An already explored way to overcome this situation is through the reaction of phenylhydrazine with sodium nitrite, which leads to the production of phenylazide (Scheme 1).15 A methodology with a similar strategy was also developed by Siddiki et al.16 using hydrazine hydrate and starting from anilines (Scheme 1). In this methodology, nitrite was responsible for the diazotization of aniline and the in situ production of azide when reacting with hydrazine. However, it is common for hydrazine to also be subject to government control, making it difficult to obtain.
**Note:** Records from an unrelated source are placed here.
Here is a tiny trained network, its code and every weight. The questions are about switching its units off for an input and a class, where a switched-off unit gives its printed mean instead of its output.

import numpy as np


def w(rows, s, z=0):
    codes = np.array(rows[::2]) - 128.0
    scale = np.full(codes.shape[1], s)
    scale[-1] = z or s
    return codes * scale


def f(y):
    return np.maximum(y, 0)


def log_softmax(a):
    a = a - a.max(-1, keepdims=True)
    return a - np.log(np.exp(a).sum(-1, keepdims=True))


def net(x, mask):
    res = np.array(x, float).reshape(1, 6) / 4 @ E
    y = f(res @ A[0][:, :-1].T + A[0][:, -1])
    res = res + np.where(mask, y, B[0][:, -1]) @ B[0][:, :-1]
    return log_softmax(res[-1] @ U[:, :-1].T + U[:, -1])


A, B = {}, {}
E = w([
[128,106,123,145,122],'x0',
[231,175,38,62,14],'x1',
[131,232,71,229,160],'x2',
[33,87,2,84,201],'x3',
[127,128,128,129,128],'x4',
[22,170,144,141,16],'x5',
],0.0048)
A[0] = w([
[39,114,130,131,30,100],'neuron 0',
[215,132,235,206,64,78],'neuron 1',
[118,72,167,22,135,99],'neuron 2',
[74,115,184,164,154,77],'neuron 3',
[86,114,60,93,159,50],'neuron 4',
[158,10,160,133,81,167],'neuron 5',
[169,123,68,226,120,191],'neuron 6',
[255,78,114,127,233,82],'neuron 7',
[148,174,102,161,155,100],'neuron 8',
[77,172,142,150,58,143],'neuron 9',
[139,158,133,201,163,125],'neuron 10',
[181,182,137,68,96,110],'neuron 11',
[51,133,65,99,134,100],'neuron 12',
[144,177,214,128,160,117],'neuron 13',
[111,125,185,164,176,95],'neuron 14',
[124,98,152,95,118,92],'neuron 15',
[196,115,34,97,58,63],'neuron 16',
[87,71,166,184,176,81],'neuron 17',
[167,154,65,116,84,98],'neuron 18',
[122,100,141,115,116,107],'neuron 19',
[133,153,125,114,145,254],'neuron 20',
[117,64,49,132,167,120],'neuron 21',
[134,148,121,160,130,95],'neuron 22',
[98,132,170,149,177,85],'neuron 23',
[123,213,88,182,158,77],'neuron 24',
],0.0099,0.0071)
B[0] = w([
[176,163,200,174,137,184],'neuron 0',
[204,117,20,154,132,200],'neuron 1',
[65,190,96,132,67,174],'neuron 2',
[122,61,148,118,96,163],'neuron 3',
[181,117,77,169,101,152],'neuron 4',
[64,194,90,88,136,197],'neuron 5',
[62,170,115,89,153,214],'neuron 6',
[185,163,255,209,109,193],'neuron 7',
[92,159,118,143,78,157],'neuron 8',
[149,146,199,149,157,196],'neuron 9',
[90,143,125,90,95,178],'neuron 10',
[88,72,127,124,147,170],'neuron 11',
[198,131,80,136,158,173],'neuron 12',
[146,115,83,121,163,170],'neuron 13',
[113,71,141,117,109,166],'neuron 14',
[103,152,123,155,101,140],'neuron 15',
[84,20,148,148,108,175],'neuron 16',
[116,54,124,111,105,175],'neuron 17',
[98,59,141,140,130,169],'neuron 18',
[112,136,123,137,104,137],'neuron 19',
[119,138,139,51,208,253],'neuron 20',
[183,133,72,127,158,181],'neuron 21',
[114,140,111,137,104,137],'neuron 22',
[110,77,130,120,103,157],'neuron 23',
[92,168,105,169,37,173],'neuron 24',
],0.025,0.0072)
U = w([
[105,1,137,109,80,61],'0',
[236,132,13,164,123,72],'1',
[184,179,242,196,107,92],'2',
[119,153,124,49,168,255],'3',
[73,209,93,106,27,27],'4',
[131,142,133,43,171,236],'5',
],0.0071,0.0064)

Each question gives the input, the list of numbers given to net, and the class t.
The units are the neurons (one row each of A and B). Each row of codes is followed by its name. A weight is (code - 128) times the scale printed after its matrix; where a second scale follows, it is the last column's (A, B and U).
mask holds one flag per neuron, in row order. A switched-off neuron (its flag False) gives its mean, the last column of its row in B, instead of its output. The means were averaged over made-up inputs and are rounded, as every weight is.
A unit's drop is (log p(t) with every unit on - log p(t) with that unit switched off) / (log p(t) with every unit on - log p(t) with every unit switched off).
The circuit of an input: a set's keep is (log p(t) with only the set's units on - log p(t) with every unit switched off) / (log p(t) with every unit on - log p(t) with every unit switched off). Starting from the 12 units with the biggest drops (on a tie, the unit counted first), units are removed one at a time, each time the one whose removal leaves the highest keep (on an exact tie, the one counted first), for as long as the keep stays at least 0.8.
units of the circuit, in order: the units of the circuit, biggest drop first
most important unit: the unit with the biggest drop
top k neurons: the k neurons with the biggest drops, biggest first
drop of u: that unit's drop, to one decimal
input [2,-4,7,-4,-3,-5], class 4: top 2 neurons : neuron 24; neuron 10
input [-5,-5,-7,-2,-6,8], class 2: units of the circuit, in order : neuron 0
input [1,1,7,-3,0,-5], class 4: units of the circuit, in order : neuron 24; neuron 8
input [4,3,-1,6,-2,3], class 1: units of the circuit, in order : neuron 12; neuron 4
input [3,-7,1,-4,-1,-4], class 0: units of the circuit, in order : neuron 17; neuron 14
input [2,4,-5,7,2,-8], class 2: top 2 neurons : neuron 7; neuron 1
input [5,-5,4,-4,4,2], class 0: units of the circuit, in order : neuron 3; neuron 14
input [4,0,-7,3,-4,-3], class 4: top 2 neurons : neuron 2; neuron 5
input [-3,-1,-4,5,0,0], class 1: units of the circuit, in order : neuron 6; neuron 21
input [7,8,7,8,-2,4], class 0: top 3 neurons : neuron 16; neuron 18; neuron 1
input [3,5,4,6,5,3], class 1: top 4 neurons : neuron 12; neuron 4; neuron 21; neuron 5
input [5,-3,8,-7,6,-7], class 4: units of the circuit, in order : neuron 10; neuron 24
input [-1,7,8,-2,7,-1], class 4: top 2 neurons : neuron 24; neuron 6
input [-4,-2,-4,-3,-5,5], class 2: most important unit : neuron 0
input [-4,1,6,-2,4,-6], class 2: top 2 neurons : neuron 7; neuron 5
input [-1,-2,-7,2,3,-6], class 4: top 2 neurons : neuron 2; neuron 5
input [4,0,2,6,-1,7], class 2: top 2 neurons : neuron 0; neuron 1
input [2,8,-2,-8,6,7], class 0: top 2 neurons : neuron 16; neuron 11
input [-2,3,-4,-2,4,8], class 2: top 2 neurons : neuron 0; neuron 9
input [-4,-1,8,4,-2,-1], class 4: units of the circuit, in order : neuron 24
input [4,-4,7,-8,3,-7], class 1: top 2 neurons : neuron 1; neuron 13
input [-8,3,6,0,4,8], class 2: top 2 neurons : neuron 9; neuron 0
input [-3,-7,6,-7,-4,5], class 0: top 2 neurons : neuron 3; neuron 14
input [0,-7,-8,7,7,-8], class 2: top 2 neurons : neuron 7; neuron 1
input [-7,2,1,-7,-1,-5], class 1: drop of neuron 1 : 1.9
input [6,7,4,3,0,5], class 0: drop of neuron 16 : 1.0
input [1,-7,-8,6,-3,5], class 4: drop of neuron 8 : -0.1
input [-3,-3,6,3,-6,2], class 4: drop of neuron 10 : 0.2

Warmuth and Malkoviec17 used these methodologies for the synthesis of 13C6-phenilazide starting from 13C6-aniline (Scheme 1). Initially, 13C6-aniline was used to produce 13C6-phenylhydrazine hydrochloride by the classical method through diazotization of aniline and reduction of the diazo group with SnCl2. Phenyl hydrazine then reacted with sodium nitrite in a two-phase system to produce phenyl azide in 55% yield. Although it has already been shown that azidobenzene can be produced via oxidation of phenylhydrazine, this strategy has not yet been seen in the literature being used to produce substituted aryl azides.
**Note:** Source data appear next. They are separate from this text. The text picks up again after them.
Here is a tiny trained network, its code and every weight. The questions are about switching its units off for an input and a class, where a switched-off unit gives its printed mean instead of its output.

import numpy as np


def w(rows, s, z=0):
    codes = np.array(rows[::2]) - 128.0
    scale = np.full(codes.shape[1], s)
    scale[-1] = z or s
    return codes * scale


def f(y):
    return y / 2 * (1 + np.tanh(0.7978845608 * (y + 0.044715 * y**3)))


def log_softmax(a):
    a = a - a.max(-1, keepdims=True)
    return a - np.log(np.exp(a).sum(-1, keepdims=True))


def net(x, mask):
    res = np.array(x, float).reshape(1, 4) / 4 @ E
    y = f(res @ A[0][:, :-1].T + A[0][:, -1])
    res = res + np.where(mask, y, B[0][:, -1]) @ B[0][:, :-1]
    return log_softmax(res[-1] @ U[:, :-1].T + U[:, -1])


A, B = {}, {}
E = w([
[255,108,198],'x0',
[149,249,111],'x1',
[125,130,131],'x2',
[170,107,86],'x3',
],0.0081)
A[0] = w([
[127,77,133,253],'N1',
[153,63,155,180],'N2',
[71,185,63,247],'N3',
[108,96,188,233],'N4',
[172,179,151,206],'N5',
[68,203,20,121],'N6',
[188,50,243,226],'N7',
[126,98,101,171],'N8',
[105,141,66,167],'N9',
[86,89,107,190],'N10',
[145,37,167,81],'N11',
[45,49,96,181],'N12',
[150,77,98,198],'N13',
[118,78,206,184],'N14',
[79,139,155,196],'N15',
[176,151,68,146],'N16',
[4,3,80,239],'N17',
[234,227,216,136],'N18',
],0.014,0.0034)
B[0] = w([
[157,60,113,172],'N1',
[134,76,142,181],'N2',
[85,69,4,198],'N3',
[154,61,109,168],'N4',
[150,110,63,168],'N5',
[36,126,59,204],'N6',
[142,39,156,246],'N7',
[153,113,121,144],'N8',
[108,133,85,159],'N9',
[157,128,102,161],'N10',
[110,102,183,183],'N11',
[189,142,124,193],'N12',
[155,68,116,161],'N13',
[135,75,131,178],'N14',
[127,100,74,149],'N15',
[133,98,81,147],'N16',
[242,135,113,236],'N17',
[197,107,71,219],'N18',
],0.031,0.013)
U = w([
[252,182,91,227],'0',
[89,164,238,55],'1',
[126,158,174,12],'2',
[84,155,92,237],'3',
[70,34,241,214],'4',
[162,189,154,1],'5',
[101,146,159,4],'6',
],0.014,0.0029)

Each question gives the input, the list of numbers given to net, and the class t.
The units are the neurons (one row each of A and B). Each row of codes is followed by its name. A weight is (code - 128) times the scale printed after its matrix; where a second scale follows, it is the last column's (A, B and U).
mask holds one flag per neuron, in row order. A switched-off neuron (its flag False) gives its mean, the last column of its row in B, instead of its output. The means were averaged over made-up inputs and are rounded, as every weight is.
A unit's drop is (log p(t) with every unit on - log p(t) with that unit switched off) / (log p(t) with every unit on - log p(t) with every unit switched off).
k most important neurons: the k neurons with the biggest drops, biggest first
drop when u is switched off: that unit's drop, to one decimal
input [1,-5,-5,5], class 4: most important neuron => [N18]
input [0,2,5,2], class 3: 2 most important neurons => [N17; N12]
input [-6,1,-4,-2], class 3: 3 most important neurons => [N6; N3; N18]
input [-5,1,4,6], class 3: 3 most important neurons => [N6; N18; N3]
input [1,-8,4,3], class 4: 4 most important neurons => [N11; N7; N18; N2]
input [0,8,-7,5], class 3: 2 most important neurons => [N17; N6]
input [0,3,8,7], class 3: 2 most important neurons => [N17; N12]
input [5,-5,1,-5], class 4: drop when N17 is switched off => 0.0
input [4,0,6,-8], class 4: drop when N12 is switched off => 0.1
input [6,-8,-8,6], class 4: drop when N11 is switched off => 0.0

Considering the synthetic importance of aromatic azides and the potential difficulty in obtaining sodium azide for their production, this work carried out the optimization of a one-pot methodology for the synthesis of a series of phenylazides starting from anilines and sodium azide-free.
Results and Discussion
The first attempt to produce phenylazide was carried out with what is already available in the literature: initially, diazotization and reduction of the diazo group were carried out, producing phenylhydrazine17 and then its reaction was carried out with NaNO2 in a biphasic system (Scheme 2).15
Attempts were made to reproduce this methodology. Although it was possible to obtain phenylhydrazine in yields consistent with those reported in the literature, it was not possible to obtain phenylazide in yields greater than 20%. Therefore, tests were carried out to optimize this methodology. As phenylhydrazine had been obtained in good yield, the focus of optimization was entirely on the step of converting phenylhydrazine to phenylazide. The tests performed are summarized in Table 1.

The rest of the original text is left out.